Não aconselho ir visitar a Favela Orgânica e a Providência Agroecológica sem antes combinar com as lideranças locais. Táxis e Ubers não chegam até lá e o endereço exato inclui passar por escadarias e vielas indecifráveis para quem é de fora. Fui de transporte público até o ponto mais próximo e segui a pé para os pontos de encontro com as anfitriãs.

Também aproveitei a viagem ao Rio para conhecer iniciativas que apoiam os agricultores da cidade. São elas:

Junta Local – Começou como um grupo organizado de compradores de produtos orgânicos, evoluiu para um delivery e passou a organizar feiras gastronômicas agroecológicas. Agora tudo isso continua valendo e em breve um entreposto/mercado será aberto na nova sede, pertinho da Praça Quinze, num canto bem charmoso do centro. A conversa com o Thiago Nasser, um dos fundadores, foi muito legal e ficamos compartilhando nossos sonhos e ações para que todo mundo tenha acesso a comida muito boa, produzida perto de quem vai consumir e de forma socialmente justa.

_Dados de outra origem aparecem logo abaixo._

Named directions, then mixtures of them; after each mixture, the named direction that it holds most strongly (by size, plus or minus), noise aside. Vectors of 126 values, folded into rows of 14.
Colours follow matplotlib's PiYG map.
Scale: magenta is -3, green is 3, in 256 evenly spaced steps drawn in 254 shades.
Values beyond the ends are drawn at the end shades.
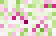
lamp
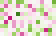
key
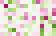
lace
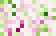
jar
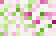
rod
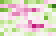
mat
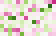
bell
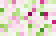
rod
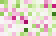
lamp
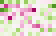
mat
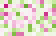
key
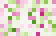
lace
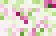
lamp
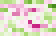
mat
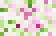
mat
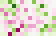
jar
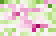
mat
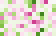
rod
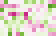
mat
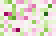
bell
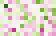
lace
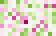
lamp
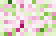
jar
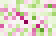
lamp
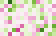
lace
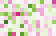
key
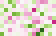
rod
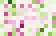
jar
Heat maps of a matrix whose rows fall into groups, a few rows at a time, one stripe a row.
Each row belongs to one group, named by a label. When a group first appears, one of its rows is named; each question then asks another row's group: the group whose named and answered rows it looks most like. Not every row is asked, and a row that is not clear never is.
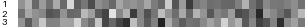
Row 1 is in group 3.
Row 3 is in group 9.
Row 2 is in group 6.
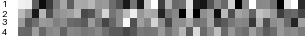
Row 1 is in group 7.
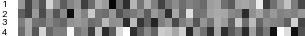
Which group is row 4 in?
3
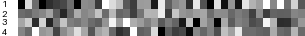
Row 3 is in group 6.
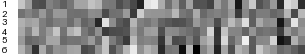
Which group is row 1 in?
7
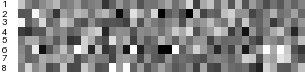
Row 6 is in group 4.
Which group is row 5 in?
6
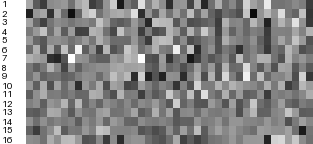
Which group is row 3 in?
7
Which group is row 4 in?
6
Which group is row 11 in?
6
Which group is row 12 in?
3
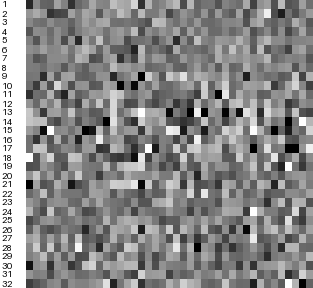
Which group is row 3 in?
7
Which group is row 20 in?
3
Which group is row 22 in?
6
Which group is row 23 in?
7
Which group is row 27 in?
3
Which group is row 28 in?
3
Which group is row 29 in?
6
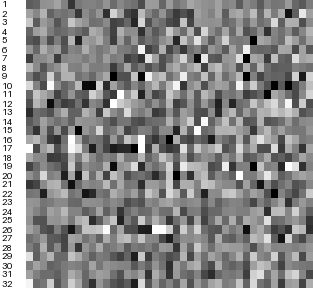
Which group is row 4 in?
6
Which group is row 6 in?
9
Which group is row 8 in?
9
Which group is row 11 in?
6
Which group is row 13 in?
4
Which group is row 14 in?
6
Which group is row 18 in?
7
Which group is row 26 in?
7
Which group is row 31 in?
7
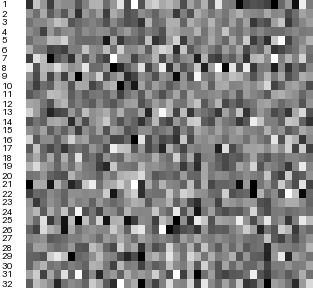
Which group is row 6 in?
7
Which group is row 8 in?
9
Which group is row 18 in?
3
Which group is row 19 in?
3
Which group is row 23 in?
7
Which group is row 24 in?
3
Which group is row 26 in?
9
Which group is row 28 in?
6
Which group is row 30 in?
6
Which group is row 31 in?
3
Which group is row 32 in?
6
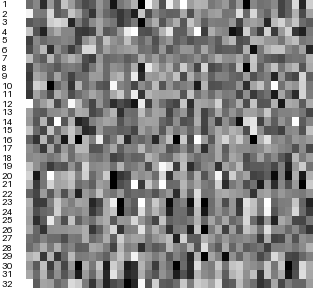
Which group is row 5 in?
4
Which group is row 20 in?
9
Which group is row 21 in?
9
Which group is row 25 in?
9
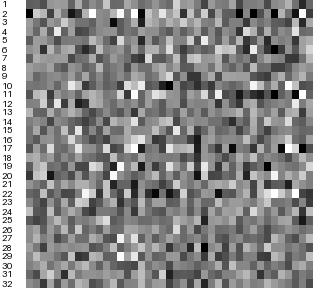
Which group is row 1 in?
3
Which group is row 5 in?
6
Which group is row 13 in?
4
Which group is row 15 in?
3
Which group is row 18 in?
3
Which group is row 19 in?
6
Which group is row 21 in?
9
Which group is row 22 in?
4
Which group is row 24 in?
4
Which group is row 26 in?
3
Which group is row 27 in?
6
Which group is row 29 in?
6
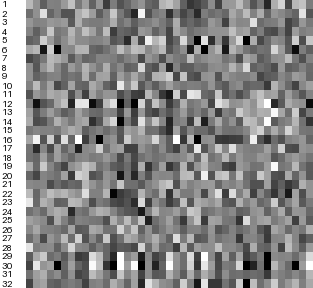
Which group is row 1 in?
7
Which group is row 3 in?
3
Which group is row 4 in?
9
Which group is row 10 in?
6
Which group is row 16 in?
3
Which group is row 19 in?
4
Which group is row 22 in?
9
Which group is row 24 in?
7
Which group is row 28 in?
4
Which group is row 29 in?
6
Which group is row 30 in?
6
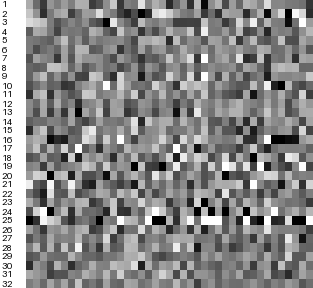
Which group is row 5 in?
3
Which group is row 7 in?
6
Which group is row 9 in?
6
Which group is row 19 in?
9
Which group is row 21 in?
4
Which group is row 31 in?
7
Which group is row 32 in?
3
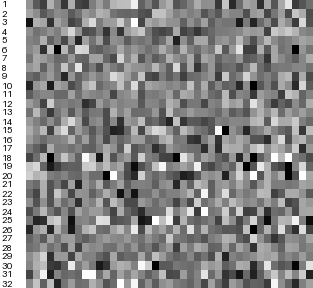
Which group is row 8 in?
3
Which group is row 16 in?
7
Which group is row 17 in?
4
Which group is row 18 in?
4
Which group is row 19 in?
7
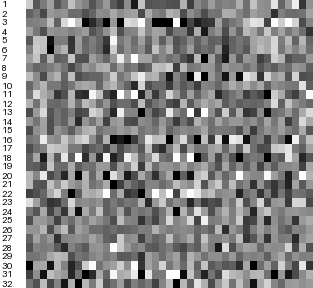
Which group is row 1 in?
4
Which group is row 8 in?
7
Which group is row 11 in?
6
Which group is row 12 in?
4
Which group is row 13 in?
6
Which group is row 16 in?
9
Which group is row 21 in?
9
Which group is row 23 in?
7
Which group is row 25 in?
6
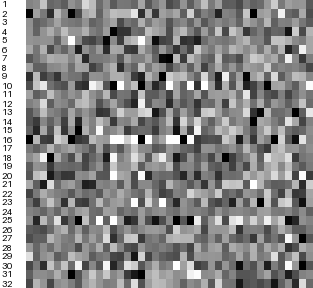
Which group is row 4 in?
9
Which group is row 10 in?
6
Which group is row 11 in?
9
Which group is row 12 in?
9
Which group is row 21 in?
4
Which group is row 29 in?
4
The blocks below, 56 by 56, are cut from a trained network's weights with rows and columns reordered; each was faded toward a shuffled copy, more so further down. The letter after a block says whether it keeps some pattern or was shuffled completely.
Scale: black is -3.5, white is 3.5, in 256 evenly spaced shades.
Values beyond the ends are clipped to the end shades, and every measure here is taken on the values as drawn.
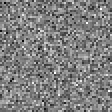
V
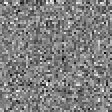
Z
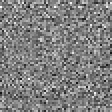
Z
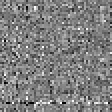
Z
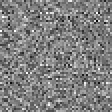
Z
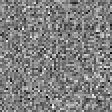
Z
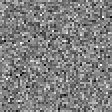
V
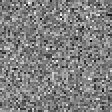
V
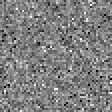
V
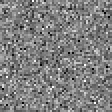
V
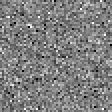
V
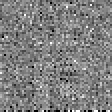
Z
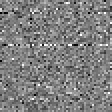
Z
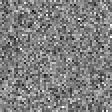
V
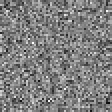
Z
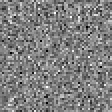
Z
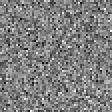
V
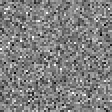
V
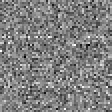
Z
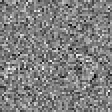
Z
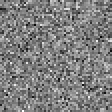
V
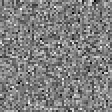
Z
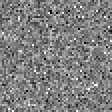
V
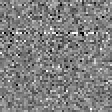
Z
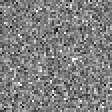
V
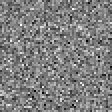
V
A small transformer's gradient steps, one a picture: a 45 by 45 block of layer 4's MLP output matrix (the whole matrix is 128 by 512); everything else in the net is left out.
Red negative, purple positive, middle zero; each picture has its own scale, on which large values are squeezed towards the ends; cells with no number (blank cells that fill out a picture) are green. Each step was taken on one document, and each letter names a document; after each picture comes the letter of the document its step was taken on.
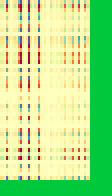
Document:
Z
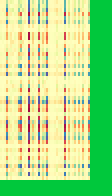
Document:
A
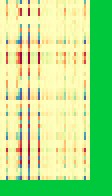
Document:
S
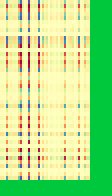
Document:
Z
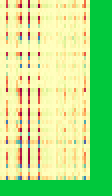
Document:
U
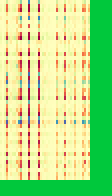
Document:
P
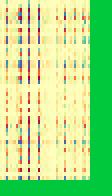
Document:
U
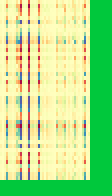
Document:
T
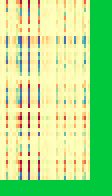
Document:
T
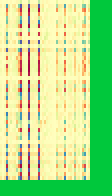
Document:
U
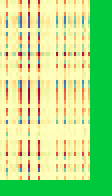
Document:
P
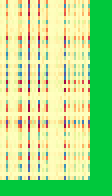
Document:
A
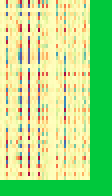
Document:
U
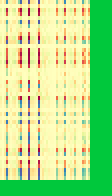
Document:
P
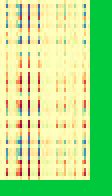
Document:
T
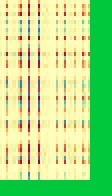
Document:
P
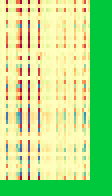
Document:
T
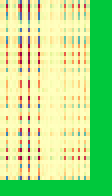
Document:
Z
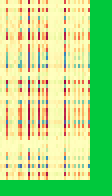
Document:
A
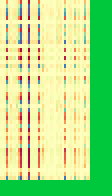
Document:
S
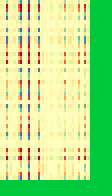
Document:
Z
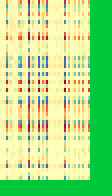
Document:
A
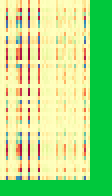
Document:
S
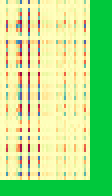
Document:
S
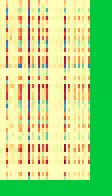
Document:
A
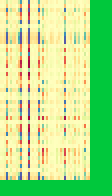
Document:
S
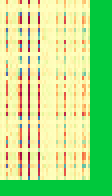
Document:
U
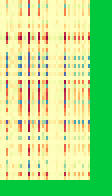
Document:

As-pta Agroecologia – A sigla quer dizer Assessoria e Serviços a Projetos em Agriculturas Alternativas e a organização existe desde 1983. Nasceu na Paraíba e também tem representação no Paraná. No Rio atua bastante com agricultores tradicionais da Serra da Misericórdia, principal área verde da Zona Norte, e do Maciço da Pedra Branca, que fica dentro do parque estadual e perto da Barra da Tijuca. Um de seus objetivos é a interlocução com o governo para fortalecer políticas públicas voltadas à agroecologia. http://aspta.org.br/ https://www.instagram.com/agroecologiaaspta/

Rede Carioca de Agricultura Urbana – Também atua nas zonas norte e oeste apoiando agricultores que produzem em sítios periurbanos, hortas comunitárias e quintais. Faz integração consumidores, poder público e universidades. Organiza a feira de orgânicos mais antiga da cidade, que acontece aos sábados no bairro de Campo Grande. http://ppad.org.br/…/rede-cau-rede-carioca-de… https://www.instagram.com/redecariocadeagriculturaurbana/

Ajudar a tecer essa rede de pessoas que plantam comida, saúde, bem-estar e melhorias ambientais nas cidades é uma das coisas de que mais gosto na vida.